Stop Chasing Frameworks: Find the Friction First
- Richard Hardy
- Jun 14
- 2 min read
Business owners are constantly introduced to new frameworks.
SMART Goals.
OKRs.
BHAGs.
Balanced Scorecards.
Lean.
Agile.
Six Sigma.
Each promises better performance, stronger teams, and improved results.
The problem is that none of these frameworks solve the underlying issue by themselves.
A business rarely struggles because it chose the wrong goal-setting methodology.
More often, it struggles because customers encounter friction long before a framework can make a difference.
Before selecting a system, businesses should ask a simpler question:
What is preventing customers from confidently taking the next step?

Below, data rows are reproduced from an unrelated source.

In the rows, 128 means zero.
One turn moves each row of this set onto another row. After a few examples, where does it send each row asked below?
q_560: [135  89 119 146 149 125 134 148 113 146 101 106 126 125]
q_128: [140 126 124 148 143 114 140 176 124 139 140 113 118 112]
q_704: [141 113 125 103 150 124 101 133 129 152 113 113 146 104]
q_252: [128 130 149 110 137 147 168 161 145 116 123 104 132 101]
q_800: [130 138 121 108 130 129  97 158 125 140 120 133 105 129]
q_830: [115 136 143 154 121 129 135 109 129 103 138 161 139 132]
q_224: [133 113 137 137 130 156 122 126 175 103 118 140 133 131]
q_414: [129 120 107 113 134 124 104 145 117 147 100 133 112 110]
q_263: [107 109 148 108 143 140 135 146 125 159  92 107 123 141]
q_385: [149 155 123 133 150 123 145 153  99 128 120 113 143 144]
q_693: [127 141 140 106 153 124 137 144 106 138  96 112 166 128]
q_86: [110 121 142 150 124 126 131 103 127 105 124 159 151 120]
q_616: [131 144 116  96 140 130 132 128 125 172 107 119 122 107]
q_171: [135 125 113 116 135 120  94 158 123 137 119 133 115 111]
q_826: [115 159 153 150 116 136 134 102 152 137 137 130 154 108]
q_270: [104 124 145 165 116 135 154 104 123 138 143 101 128 122]
q_614: [113 145 153 110 137 129 141 173 137 152 131 114 116 129]
q_376: [130 151 131 172 117 134 142  97 140 135 136 130 146 111]
q_235: [130 166 132 112 147 122 155 151 105 142 110 116 148 130]
q_177: [123 136 114 136 122 148 158 120 168 127 107 149 121 101]
q_67: [150 155 114 115 138 137 127 139 123 157 131 118 102 139]
q_449: [ 99 132 144 139 120 130 143  98 127 117 115 162 145 119]
q_522: [136 129 118 147 123 160 146 120 165 115 114 144 110 137]
q_751: [104 146 144 143 117 133 146 104 129 114 129 163 134 131]
q_337: [128 110 155 108 140 161 156 148 141 112 107  99 133 128]
q_107: [129 132 137 170 120 145 130  86 137 132 121 124 147 133]
q_143: [ 98 128 152 156 117 129 153 109 129 140 146 103 137 107]
q_69: [143 123 125 134 137 145 177 155 131 114 120 105 121 103]
q_369: [ 98 119 163 151 119 134 140 109 133 134 146  99 143 117]
q_658: [121 120 133 126 129 144 134 126 178 117 111 144 143  95]
q_169: [161 124 122 123 149 131  97 143 127 137 136 111 125 138]
q_910: [104 116 156 160 119 139 141 105 127 132 144  98 134 133]
q_994: [146 130 132 126 157 124 129 146 100 124 107 109 162 143]
q_400: [125 132 114 105 129 133 106 146 120 150 102 133 102 129]
q_304: [114 139 158 147 119 147 123  90 149 134 122 124 157 130]
q_30: [143 103 130 132 142 158 165 142 128 111 104  99 122 129]

q_143 goes to q_369
q_522 goes to q_177
Now these:
q_107 goes to q_376
q_337 goes to q_30
q_560 goes to q_128
q_800 goes to q_400
q_235 goes to q_693
q_830 goes to q_751
q_704 goes to q_169

One turn moves each row of this set onto another row. After a few examples, where does it send each row asked below?
q_758: [134 126 142 122 134 145 114 131 104 143 161 117 154 139 115 105 136 133]
q_229: [143 113 135 127 125 110 118 135 144 118  96 135 114 110 169 138 121  97]
q_275: [134 137 141 131 129 134 110 124 103 140 162 123 151 136 122 105 149 131]
q_148: [ 97 127 126 143 153 148 110 143 113 124  99 121 125 153 119 143  95 111]
q_134: [ 99 117 138 128 142 128 129 137 130 128  80  89 118 103 100 106 135 131]
q_77: [110 122 128 178 128 134 121 147 104 141 108 119 118 160 123 118 123 122]
q_493: [153 127 116 148 119 129 132 118 137 121 134 146 101 129 137  87 145 107]
q_404: [120 135 132  94 108 144 114 108 132 150 139 129 138 107 115 129 107 100]
q_434: [108 134 103 127 139 131 125 114 120 124  96 130 118 134 125 161  97 160]
q_766: [114 121 132 150 135  88 111 125 126 127 118 135 122 110  85 117 158 128]
q_458: [110 120 104 120 123 126 127 125 127 132 157 129 133 129 141 104 152 160]
q_142: [149 145 129  82 126 143 139  96 146 132 113 136 128 135 118 120 137 132]
q_447: [100 111 137 117 156 135 142 126 124 103  91  99 126  92 109 118 135 122]
q_833: [150 118 128 170 130 139 108 140  96 133 137 113 137 137 128 129 145 125]
q_237: [156 108 128 164 133 143 122 139  93 131 130 109 137 137 130 133 137 136]
q_528: [107  98 127 122 122 138 128 139 139 126 133 140 132 129 134 136 123  71]
q_387: [127 120 141 141 147  91 126 112 118 105 124 136 130  98  97 132 157 124]
q_778: [112 116 136 170 131 129 136 144 103 136 103 127 119 165 130 110 117 129]
q_432: [102 118 124 137 161 144 114 140 110 115 105 138 128 152 120 141  92 112]
q_353: [118 120 102  91 133 145 145 117 166 120 106 137 114 144 126 139 137 125]
q_899: [125 120 129 114 148 130 141 144 172 114 102 117 101 151 135 138 117 105]
q_461: [115 118 134 140 144 107  93 139 129 135 110 117 126 107  77 118 144 118]
q_186: [133 128 113 145 124 149 120 122 134 131 149 140 107 136 100 105 119  88]
q_196: [144 141 166 115 107 116 130 114 130 155  92 123 128 130 130 138 107 113]
q_636: [114 156 144 104 146 107 122 118 133 127 111 121 121 134 143 124  99 163]
q_150: [181 138 134 114 130 133 129 106 136 118 120 133 118 119 141 111 144 122]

The Common Thread Behind Growth
Whether a company sells products online, books service appointments, generates leads, or manages long-term client relationships, the objective is remarkably similar.
Customers must be able to:
Understand the offer
Trust the business
Take action easily
Receive consistent value
Return or refer others
When one of those areas breaks down, growth slows.
Many businesses respond by increasing activity.
More advertising.
More social media.
More email campaigns.
More software.
More meetings.
More goals.
Unfortunately, more activity often sends additional people into the same broken process.
The Difference Between Friction and Brand Qualifiers
Not every obstacle is a problem.
Some are intentional.
This distinction is important.
Friction
Friction creates unnecessary resistance.
Examples include:
Slow websites
Confusing navigation
Unclear messaging
Long response times
Broken forms
Complicated checkout experiences
These barriers prevent customers from moving forward.
Brand Qualifiers
Brand Qualifiers serve a different purpose.
Examples include:
Discovery calls
Audit applications
Membership requirements
Consultation processes
Reservation deposits
These are not designed to create difficulty.
They exist to:
Establish expectations
Ensure customer fit
Maintain quality
Protect positioning
Improve outcomes
Removing friction improves customer experience.
Removing Brand Qualifiers can sometimes damage it.
Why Frameworks Sometimes Fail
This is where many management discussions miss the mark.
A framework may be proven effective in one environment and ineffective in another.
That does not mean the framework is wrong.
It means the situation is different.
Every business operates under unique constraints:
Market conditions
Customer expectations
Pricing models
Operational capacity
Competitive pressures
The best leaders rarely follow a single methodology blindly.
Instead, they build a working theory for their specific situation.
They borrow useful ideas from proven models.
They test those ideas against reality.
Then they measure results.
The Real Role of Marketing
Marketing is often described as generating awareness or increasing traffic.
Those things matter.
But awareness without conversion creates noise.
Traffic without trust creates bounce rates.
Attention without clarity creates confusion.
The role of marketing is not simply to attract more people.
It is to remove unnecessary friction while preserving the Brand Qualifiers that support value, quality, customer fit, and positioning.
Before You Spend More Money
Before increasing your advertising budget, redesigning your website, or launching another campaign, ask:
Where are customers getting stuck?
What is causing hesitation?
What process is creating unnecessary resistance?
Which Brand Qualifiers support our value?
Which barriers are hurting growth?
The answers to those questions often reveal more opportunity than any new marketing tactic.
Because growth rarely comes from doing more.
It usually comes from making it easier for the right customers to do business with you.